粉瘤息子都落ち択

粉瘤息子都落ち択

更地 郊

出版社:集英社 出版年月日:2026/02/05

集英社 | 2026/02/05

4.50
本棚登録:3人

みんなの感想

感想

マジで面白かった。この本、タイトルからしてなんか変だし、内容説明読んでも「え、これ何?」って感じだったんだけど、読み始めたらハマった。 主人公が引きこもってスト6やってマウンテンデュー飲んでるっていう、めっちゃ地味な日常が描かれてるのに、なぜか引き込まれちゃう。パワハラで退職して実家に帰らなきゃいけないのに帰れないっていう、なんとも言えない微妙な緊張感が常にあるんだよね。友人の忍との関係も面白いし。 ぶっちゃけ文学賞作品とか普段読まないんだけど、これはライトノベルとか漫画と違う面白さがある。地の文が自然だし、底辺青春小説って説明の通り、派手じゃないけど心に残る感じ。自販機での日常とか、メンクリとか、リアルな空気感がいい。 高専の勉強で疲れた時に読むのに最適。重くもなく軽くもなく、普通の感覚で読める。マジでおすすめ。

感想

選評で目にした金原ひとみ氏や岸本佐知子氏の言葉に惹かれて手に取った一冊です。正直、タイトルからは内容が全く想像できなかったのですが、その不気味さというか謎めいた感じが興味をそそりました。 読み始めると、引きこもり状態にある主人公・野中とその周辺の人間関係が、妙なリアリティを持って立ち上がってきます。
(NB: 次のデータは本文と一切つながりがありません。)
Each row has a name. Each question is about the rows just above it.

[ 0.81,  2.16, -6.51,  4.41,  2.05, -4.23,  1.12,  4.52,  0.56, -0.61,
  0.46,  5.54,  3.79,  3.34, -1.81, -1.12, -1.97, -5.08] : z_553
[ 2.34,  2.87, -7.44,  6.06,  0.98, -3.70, -6.39,  1.34,  2.70, -4.32,
  0.87,  4.56,  0.06, -0.02, -2.23, -1.37,  0.34, -1.97] : z_452
[ 1.10, -4.09, -4.58,  3.28,  4.01, -3.70, -0.91,  2.63,  1.28, -3.20,
 -0.75,  5.59,  1.12,  5.12, -1.24,  0.30, -2.51, -2.78] : z_908
[ 3.10,  0.28, -4.82,  3.58,  2.86, -2.91, -2.73, -0.37,  1.93, -4.50,
  0.41,  1.96, -0.34,  3.10, -0.98, -3.21,  0.74, -1.72] : z_939
[ 0.61, -0.80, -6.57,  6.30, -1.07, -0.41, -1.37,  1.09,  2.16, -5.85,
  0.22,  5.53,  1.56,  4.41, -1.05, -3.04,  1.03, -2.51] : z_211
[ 5.99, -1.34, -7.67,  7.09, -0.68, -1.05, -2.38,  4.32,  3.19,  0.23,
  1.60,  3.56,  2.22,  1.47,  2.26, -1.37,  0.34, -2.36] : z_460
[ 3.93,  0.38, -8.59,  4.13, -0.60, -4.22, -2.25,  0.41,  2.60, -4.26,
  2.45,  5.45, -1.03,  1.63, -4.19,  0.61,  1.47, -5.56] : z_924
[-2.91, -2.73,  0.28,  3.10, -4.82,  2.86,  3.58,  1.67,  1.99, -0.54,
 -3.53,  2.96, -3.02,  0.91, -0.43, -0.95, -0.55, -2.85] : z_125
[ 0.96,  1.95, -3.23,  5.45, -0.60, -2.58, -4.69,  3.34,  2.71, -0.98,
  3.76,  2.43, -2.02,  4.36,  1.05, -1.30, -1.47, -0.39] : z_527
Whose row is [ 2.34,  2.87, -7.44,  6.06,  0.98, -3.70, -6.39,  1.34,  2.70, -4.32,
  0.87,  4.56,  0.06, -0.02, -2.23, -1.37,  0.34, -1.97]?
z_452
The next entry after [ 3.10,  0.28, -4.82,  3.58,  2.86, -2.91, -2.73]:
[-0.37]
Give the next entry after [ 4.32,  3.19,  0.23,  1.60,  3.56,  2.22,  1.47,  2.26, -1.37].
[0.34]
The next entry after [ 2.86,  3.58,  1.67,  1.99, -0.54, -3.53,  2.96, -3.02,  0.91, -0.43,
 -0.95]:
[-0.55]
Give the next entry after [ 2.16, -5.85].
[0.22]
The next entry after [ 0.98, -3.70, -6.39]:
[1.34]

[-0.73, -2.94, -1.23,  4.86,  2.21]  z_908
[ 0.30, -6.26,  4.86, -1.23,  3.25]  z_211
[ 4.86, -6.26,  0.30, -1.23, -0.12]  z_452
Give the next entry after [ 4.86, -1.23].
[3.25]
The next entry after [-1.23,  4.86]:
[2.21]
The next entry after [ 0.30, -6.26,  4.86]:
[-1.23]
What is the next entry after [-0.73, -2.94, -1.23]?
[4.86]

[ 2.67, -2.29, -0.28, -0.68, -4.50, -0.57, -0.28, -0.78, -1.60, -2.21,
 -1.38, -2.18, -0.85, -1.07, -0.26,  1.04, -6.64,  0.72]  z_908
[-3.64,  1.41, -1.09, -0.90, -4.54,  3.95,  1.59, -4.87, -1.16, -0.30,
  0.84, -2.99, -3.59,  1.45, -0.02, -4.45,  2.05, -5.65]  z_939
[-0.87,  0.13,  0.75,  1.58, -1.32,  1.67, -0.49,  3.93, -0.77,  3.05,
 -0.86,  0.90, -1.55, -0.34,  0.25,  0.39,  1.16,  1.07]  z_527
[ 2.67, -2.29, -0.28, -0.68, -4.50, -0.57, -0.28, -0.78, -1.60, -0.55,
 -1.38, -0.66, -0.85, -1.07, -0.26,  1.04, -6.64,  0.72]  z_700
[-0.84, -0.86, -0.87, -2.48, -1.05, -1.68, -3.69,  2.12, -2.09,  4.63,
 -0.89, -1.89,  0.59,  1.72,  3.32,  1.22,  0.03,  0.93]  z_876
[ 1.06, -1.79,  3.46, -1.51,  2.48,  4.22, -4.90,  3.51,  3.47,  1.38,
 -3.49, -4.11,  1.90,  1.82,  2.96,  2.00,  0.41, -0.76]  z_924
[-1.51,  2.48, -1.79,  1.06,  3.46,  2.77,  0.05, -3.40,  2.75, -2.07,
 -1.97, -0.10, -4.55, -1.24,  0.43, -1.89, -2.67, -2.64]  z_460
Give the next entry after [-2.29, -0.28, -0.68, -4.50, -0.57, -0.28, -0.78, -1.60, -0.55, -1.38,
 -0.66, -0.85].
[-1.07]
What is the next entry after [-1.51,  2.48, -1.79,  1.06,  3.46]?
[2.77]

[ 4.98,  7.25,  7.62,  2.54, -1.25,  4.33,  5.36, -5.66,  6.56, -0.23,
  2.06,  2.24, -0.21,  1.45,  3.74,  0.34] : z_553
[ 4.98,  7.25,  7.62,  2.54, -1.25,  4.33,  5.36, -5.66,  6.56, -0.23,
  2.06,  2.24, -2.15,  1.45,  3.74,  0.34] : z_527
[ 7.62,  7.25,  2.54,  4.98, -1.25,  4.33,  5.36, -5.66,  6.56, -0.23,
  2.06,  2.24, -2.15,  1.45,  3.74, -2.03] : z_876
Whose row is [ 4.98,  7.25,  7.62,  2.54, -1.25,  4.33,  5.36, -5.66,  6.56, -0.23,
  2.06,  2.24, -0.21,  1.45,  3.74,  0.34]?
z_553
Whose row is [ 7.62,  7.25,  2.54,  4.98, -1.25,  4.33,  5.36, -5.66,  6.56, -0.23,
  2.06,  2.24, -2.15,  1.45,  3.74, -2.03]?
z_876

[-0.73, -3.91, -0.27, -3.49, -8.09, -2.42] -> z_460
[-0.75, -0.88, -1.30,  0.66, -8.48, -0.04] -> z_553
[-3.49, -1.67, -2.74,  1.74, -0.13,  1.24] -> z_125
[ 0.20,  1.35, -1.28,  1.94, -6.18,  1.31] -> z_924
What is the next entry after [-1.30,  0.66]?
[-8.48]
What is the next entry after [-3.49, -8.09]?
[-2.42]

[ 1.54,  2.32, -1.65, -0.67, -0.39,  6.63,  5.13, -8.32,  1.69,  8.17,
  2.47, -4.98, -6.78, -0.22] -> z_125
[ 1.67, -4.53,  7.03,  4.34, -2.29, -0.58, -6.97,  1.25,  2.00,  2.96,
 -2.11, -6.52, -3.43,  4.72] -> z_553
[ 1.83,  2.07, -0.37, -4.82, -4.05,  2.41, -5.92,  0.84,  5.32, -8.15,
 -3.07, -2.57,  7.26,  0.74] -> z_700
[ 5.32,  2.41,  1.83, -8.32, -0.39,  6.63,  5.13, -0.67, -4.05, -3.07,
 -0.37, -4.92, -6.75, -0.18] -> z_876
Give the next entry after [ 1.83,  2.07, -0.37, -4.82, -4.05,  2.41, -5.92,  0.84,  5.32, -8.15,
 -3.07].
[-2.57]
The next entry after [-0.67, -0.39,  6.63,  5.13, -8.32]:
[1.69]
The next entry after [-4.82, -4.05,  2.41, -5.92,  0.84,  5.32, -8.15]:
[-3.07]
What is the next entry after [ 5.32,  2.41,  1.83, -8.32, -0.39,  6.63,  5.13, -0.67, -4.05]?
[-3.07]
The next entry after [ 1.83,  2.07, -0.37]:
[-4.82]
The next entry after [ 1.25,  2.00,  2.96, -2.11, -6.52]:
[-3.43]
The next entry after [ 1.83, -8.32, -0.39]:
[6.63]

パワハラ退職後の深い疲弊、友人からの奇妙な提案、九州の実家の事情——これらが絡み合う中で、一見つまらなそうな日常風景が、実は極めて濃密で切実なものとして描かれているんです。 新社会人として働き始めた自分にとって、この作品の「底辺」というテーマは決して他人事ではありませんでした。職場での人間関係、人生の選択肢、親への罪悪感——そうした重いものが、ゲームや自販機での散歩といった軽やかな日常に静かに層積されていく構成が秀逸です。 ただ、展開が予測しにくい部分があり、時々置き去りにされる感覚も覚えたので、すんなり読み進められるタイプの小説ではありません。それでも、本当に久しぶりに「読む快楽」を感じられた、選評の言葉通りの体験ができました。